Раскол по национальному вопросу очевиден и среди истеблишмента. Сразу после 11 декабря одни представители элит стали выражать обеспокоенность за распадающуюся на глазах общегражданскую (общеимперскую) идентичность, причем они честно говорили, что национализм — это угроза (их) многонациональной державе. Даже они понимали, что рассуждения на тему "Все люди — братья" и "Несть ни эллина, ни иудея, ни скифа" звучали бы в их устах настолько пронзительно фальшиво, что они к ним не прибегали. Зато другие продолжали гнуть свою линию на формирование этно-православно-русской госидеологии, активно используя миф о тотальной русофобии и прочие заготовки романтического консерватизма. Они понимали, что идеологически обеспечить существование русского национального государства они смогут, но даже не представляют, как создать надэтническую интегрирующую доктрину. И действительно, идеи всеобщего правового равенства, единой свободы или справедливости глубоко им чужды.

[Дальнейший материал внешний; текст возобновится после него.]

Each row below holds a small network's activations on one input, seen along a few directions.
Each table varies a few parts of the input and shows all the possible inputs, shuffled.
A made-up example of a description, with smaller parts first: values(2) and (point or ring(9) or (line(4) and ring(5))).
Shared parts are said once, and a part with two or three values counts as separate values.

Other details of the inputs vary at random and push rows far along two fixed directions, the same in every table; ignore that.

A family of inputs:
r1: [-21 -39 -35 6 -1 -40 -33 -6 -7 21 57 -15]
r2: [41 15 -50 9 -13 46 -24 -21 -41 19 -20 -51]
r3: [61 3 -61 27 4 28 -12 -57 -2 0 -26 -38]
r4: [-29 -3 41 14 3 -6 -3 1 48 6 30 27]
r5: [19 4 28 8 -7 39 6 2 -3 -13 -25 32]
r6: [35 -22 8 3 -33 15 7 1 -43 -52 -41 -16]
r7: [-16 28 27 -25 25 -31 13 8 0 9 25 37]
r8: [17 12 7 8 -11 57 7 0 2 -19 -61 -11]
r9: [-35 -20 27 -2 3 1 17 24 18 -15 -18 12]
r10: [30 9 9 13 -2 59 6 3 -22 -24 -50 8]
r11: [-10 32 26 -27 8 -14 21 1 17 -4 -12 8]
r12: [-16 9 34 6 -1 13 9 24 36 -1 -8 10]
r13: [13 -13 -45 13 -15 11 -14 -2 -24 8 -1 -45]
r14: [1 28 27 -15 6 -18 23 8 30 -5 -7 3]
r15: [36 22 21 -15 1 9 21 -14 -11 -17 -25 23]
r16: [-29 6 -23 -9 9 -16 -39 -7 -3 56 45 -28]
r17: [15 20 38 -7 -21 17 4 10 6 -10 -21 -36]
r18: [-2 39 23 -23 6 -10 26 6 8 -3 -3 21]
r19: [6 -23 -60 32 -2 29 -8 3 -5 6 -13 -14]
r20: [-28 -18 -54 -7 34 -44 -8 -11 4 35 29 -7]
r21: [-8 10 13 -13 -1 -27 35 16 14 -22 -5 12]
r22: [-29 4 -42 14 20 6 -26 4 8 53 42 18]
r23: [2 6 -17 -2 9 3 -32 -6 -34 35 30 -17]
r24: [35 -1 -25 6 -6 24 -31 -24 -37 26 7 -22]
r25: [-3 -10 29 -15 -17 6 12 11 -12 -23 -32 -34]
r26: [-12 -28 -58 3 22 -56 -12 -11 -14 16 43 27]
r27: [0 11 58 -2 -18 -6 -2 -9 22 -8 16 -15]
r28: [-37 -35 21 7 -3 -27 5 20 27 -19 24 37]
r29: [-20 -16 13 -14 6 -57 19 4 20 -23 25 29]
r30: [-16 -31 21 9 -8 -11 13 23 0 -34 -5 45]
Description of these inputs: values(3) and (line(4) or line(6)).
Q: Changing only the values(3) part turns r21 into r19. The same change can be made to r26. Which row results?
A: r30
Q: List by row number the other rows that have the values(3) part in common with r17.
A: r1, r2, r6, r13, r16, r23, r24, r25, r27
Q: Which other rows does r27 become when the values(3) part takes its other values? List them by row number.
A: r3, r4

A family of inputs:
r31: [6 -1 24 0 -7 14 22 4 9 -33 -34 12]
r32: [-27 2 28 -8 7 -23 14 19 21 -5 13 31]
r33: [-23 -19 -26 14 12 -21 -14 0 15 23 37 15]
r34: [16 24 33 -8 -8 24 16 3 4 -14 -29 -1]
r35: [18 2 -18 7 -7 22 -20 -14 -17 11 -6 -34]
r36: [-26 -1 30 -15 3 -35 15 18 16 -10 16 20]
r37: [15 4 -18 13 -3 32 -21 -12 -10 17 -6 -22]
r38: [-19 -18 -25 -1 16 -35 -14 -3 -4 21 39 9]
r39: [22 -10 -33 5 -3 3 -6 -14 -24 -5 -8 -8]
r40: [12 -1 24 -1 -5 11 21 7 -2 -32 -31 15]
r41: [5 -7 32 -4 -22 13 19 16 -5 -37 -33 -9]
r42: [0 -4 29 3 -16 22 16 17 2 -30 -32 3]
r43: [-18 -9 -27 4 16 -22 -15 -2 -1 26 39 24]
r44: [-25 -9 33 -8 -4 -32 14 16 20 -14 20 19]
r45: [24 10 -26 2 -1 14 -10 -17 -15 12 -10 -28]
r46: [-18 15 -20 -2 21 -14 -14 -5 11 42 37 7]
r47: [25 15 -30 0 2 13 -5 -19 -14 10 -12 -26]
r48: [14 -16 -34 8 0 4 -5 -15 -9 -6 -13 -14]
r49: [-25 18 46 -13 2 -10 3 16 20 13 21 17]
r50: [22 5 -22 4 -4 18 -15 -15 -15 13 -8 -31]
Q: Changing only one part turns r47 into r46. The same change can be made to r38. Which row results?
A: r40
Q: What do these inputs look like to the network?
A: values(2) and (point or line(4) or line(5))
Q: Start at r39 and move only the line(5) part, one step at a time. The first step leads to r38. Which rows follow, in order?
A: r36, r48, r44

Но к сожалению, эти идеи чужды и многим противникам режима. Давно забыт июль 2006 года, когда на конференции коалиции "Другая Россия" Ампилов аплодировал Ясину, ровно за два года предрекшему жестокий экономический кризис в нашей стране. Как можно думать о создании объединенной оппозиции, если даже среди руководства Национальной ассамблеи в отношении оппонентов уже не скрывают нападок против "либерастов" и "толерастов".
Гарри Кимович приводит в пример актуальных проблем для обсуждения гипотетическим объединением оппозиционеров следующие предложенные мною темы: а) как решать проблему нарастающего размежевания народов Российской Федерации и б) как противостоять фашизации. Но часть оппозиции уже заявила, что должна быть выделена территория Русской республики. Более того, "профессионально" работающее "ядро" конституционной комиссии Национальной ассамблеи РФ, единогласно отвергнув мои соображения о том, что реализация их инициатив — самый простой способ спровоцировать развал страны,- отменить национально-государственные единицы в составе Федерации, разрешив меньшинствам лишь создание этнических резерваций внутри губерний .
Многие люди, искренне считающие себя радикальными оппозиционерами и сторонниками прямой демократии, полагают разговоры об угрозе фашизации клеветой на русский народ. Делягин и его единомышленники — казалось бы, ближайшие соседи демократического движения на левом фланге — ввели в широкий оборот понятие "либеральные фашисты", имея ввиду именно оппозиционных путинизму либералов-западников. Партия сторонников Эдуарда Вениаминовича, назвавшись "Другая Россия", окончательно перестала изображать "юных сахаровцев" и в процессе политического рекрутинга обратила свои ищущие взоры на Манежную площадь.
Поэтому мне совершенно непонятно, как может нынешняя российская внесистемная оппозиция вместе обсуждать какие-либо глобальные проблемы, если одна ее часть считает "зарей новой надежды" то, что другая полагает смертельной угрозой и для себя, и для страны.
Трещина "революционного" раскола прошла не только между Рыклиным и Радзиховским. Ветвясь, она раскалывает и ряды сторонников демократического движения. Все мощнее проявляется радикальный полюс, для которого власти — это монолитный абсолютный враг, компромисс — предательство, а любая массовая акция — способ надрессировать умеренных "попутчиков" для участия в акциях гражданского неповиновения.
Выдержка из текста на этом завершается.